Geovani Martins é um jovem escritor nascido em Bangu, onde viveu em meio à comunidade, um Brasil paralelo que vemos em nossas TV’s de LCD, sempre na perspectiva de um Datena ou Bonner, o que faz com que nossa visão desses locais seja ofuscada, partindo de uma perspectiva distanciadora e negativa. Os contos de Martins dão outra perspectiva, ele admite em entrevistas não escrever com o objetivo de mudar a visão das pessoas para com a periferia, contudo, mesmo sem querer, ele consegue. Observando seus contos, muito bem escritos, em uma linguagem oralizada, principalmente no primeiro conto, o que não impede uma leitura leve e instigante, onde temos a impressão visual da história, bem como, já citado, a linguagem, os contos que nos colocam pelos becos das favelas devem ser lidos em voz alta, devem ser imaginados como se de fato estivéssemos lá, uma espécie de ensaio de imanência. Essa atitude nos faz, apesar de meros observadores dos contos, sentir que ali é assim que funciona, é assim que é, e não há muitas escolhas. Assim como no nosso mundo, ou em qualquer outro, o nosso mundo de asfalto, temos posições sociais a almejar, degraus a galgar para o sucesso, não é diferente lá, não são valores diferentes, apenas o conjunto sociocultural tem outro topo, tem outros caminhos para isso, o status social é tão importante quanto em qualquer cultura.
Não há conto melhor que o outro, mas dependendo do que queremos ver podemos elencar alguns, como o primeiro, que esse, mais que os outros, deve ser lido em voz alta. Ele é em uma linguagem que não parece português, aliás, as palavras são em português, ou variações de palavras originárias, mas que perderam o sentido que damos comumente a elas, e muitas vezes não conseguimos pegar o fio que liga o significado anterior ao novo, gírias regionais, até mesmo microrregionais, só usadas naquele pequeno espaço de algumas quadras. Há uma real dificuldade na leitura desse conto, contudo, ele tem um fluxo interessante, de uma introspecção muito boa, é o simples relato de um dia de sol na praia.
Outro conto narra a trajetória de uma noite de um pichador. Recém-pai, sempre pensando em seu filho Raul, quer largar a aventura, mas é impelido socialmente para isso, como se o encaixe de sua existência estivesse ali. A importância dessa narrativa é que se acompanhamos as noticias dos últimos 3 ou 4 anos lembraremos do caso de um pichador assassinado pela polícia em um prédio. Desse pichador ficaram resquícios de sua história nas redes, e é nítida a reação entre a notícia da mídia e o conto criado.
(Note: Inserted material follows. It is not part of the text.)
Here is a tiny trained network, its code and every weight. The questions are about switching its units off for an input and a class, where a switched-off unit gives its printed mean instead of its output.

Os contos em sua maioria deixam transparecer uma rotina pré-fixada, onde a maioria das crianças não têm a figura do pai, quando realizarão algo que pode afetar seu futuro invariavelmente pensam na mãe, que seu futuro não é uma questão de um leque de caminhos que se abre, mas alguns caminhos, sendo os melhores relacionados ao tráfico, onde maconha é algo comum e cocaína é a renda da favela, pois quem compra é a classe média que pode sustentar, e com esse dinheiro que entra é possível promover melhorias na comunidade, e por mais estranho e aparentemente contraditória que isso possa parecer, é o que é, e é o único meio no momento em que as pessoas das comunidades que circundam o tráfico de drogas podem sobreviver. O estado não penetra nesses lugares como estrutura de poder e de recursos para a integração com o asfalto, o único tentáculo do estado que chega é o da polícia, e a única politica vista por essas pessoas são algumas cestas básicas distribuídas em anos eleitorais.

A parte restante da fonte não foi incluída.